ScienceAlert
- Editor: Peter Dockrill
- Former editors: Julian Cribb (2005 – 2015)
- Categories: Popular science
- Frequency: Daily
- First issue: 2004
- Company: ScienceAlert Pty Ltd
- Country: Australia
- Based in: Canberra
- Language: English
- Website: www.sciencealert.com

= ScienceAlert =

Science magazine

ScienceAlert is an independently run online publication and news source that publishes articles featuring scientific research, discoveries, and outcomes. The site was founded in 2004 by Julian Cribb, a science writer, to aggregate research findings from Australian universities, and it expanded in 2006 when ex-Microsoft programmer Chris Cassella took on the project of developing the website. It has readership that ranges from 11.5m to 26.5m per month. Kate Mallord has been CEO since 2024. In March 2024 the site was listed by Press Gazette as one of the fastest growing news sites globally.

== History ==
Science communicator Julian Cribb founded ScienceAlert in 2004. The website was born out of his "concern at the lack of information available about what Australians and New Zealanders achieve in science". Chris Cassella, a former programmer for Microsoft, joined the site in order to develop new web tools. He took on this work as part of a master's degree thesis in science communication at Australia National University, where Cribb was a professor. Initially, the focus of ScienceAlert was twofold: "to both publicise Australasian scientific outcomes more widely and to encourage Australasian research institutions and funding agencies to share more of their achievements by providing a free outlet for them to do so". Cassella is credited with bringing the site to social media, starting the ScienceAlert Facebook page in 2007. By 2011, the page had attracted a significant following among young people, reaching one million followers by 2012. By 2020, the page had slightly more than nine million followers.

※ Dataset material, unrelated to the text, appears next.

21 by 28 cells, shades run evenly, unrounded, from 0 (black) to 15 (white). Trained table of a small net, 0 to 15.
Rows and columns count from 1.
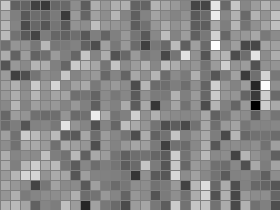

In 2012, ScienceAlert received a grant from Inspiring Australia, a government initiative aimed at engaging "people who may not have had previous access to or interest in science-communication activities". Although the website began as a project to aggregate research findings and outcomes from Australian universities, by 2019 the focus of the site had shifted toward presenting popular science to a wider audience. The shift toward mass appeal news on social media has met with some criticism. (See Controversy and criticism section, below)

In July 2019, reinforcing the site's commitment to fact-checking, ScienceAlert announced a joint partnership with Metafact. ScienceAlert republishes selected expert answers from the Metafact community across the site's multiple digital channels. ScienceAlert is owned by ScienceAlert Pty Ltd., a privately held company owned by Chris Cassella.

According to its site, ScienceAlert does not run sponsored articles nor is it affiliated with other companies or institutions. As of 2025, ScienceAlert engages more than 25 million readers per month.

== Editorial staff ==
In addition to Cassella and Mallord, ScienceAlert's editorial staff is headed by Peter Dockrill, who now manages more than half a dozen contributing science journalists to produce the site's news. Cribb concluded his role as editor at ScienceAlert in 2015. From 2017-2024, Fiona MacDonald was CEO of ScienceAlert, with Cassella acting as COO/CFO. Prior to this role, MacDonald had worked with the news site for more than a decade as an editor and then the director of content. She's now listed as a co-founder of the site. In 2024, Kate Mallord, formerly of Meta and LinkedIn, was named CEO. According to The Brilliant, the editorial team has doubled since 2017.

== Format ==
As of August 2023, ScienceAlert had the following sections: Space, Environment, Tech, Physics, Opinion, Health, Humans, Nature and Society. Readers could read the trending news or the latest news from the homepage.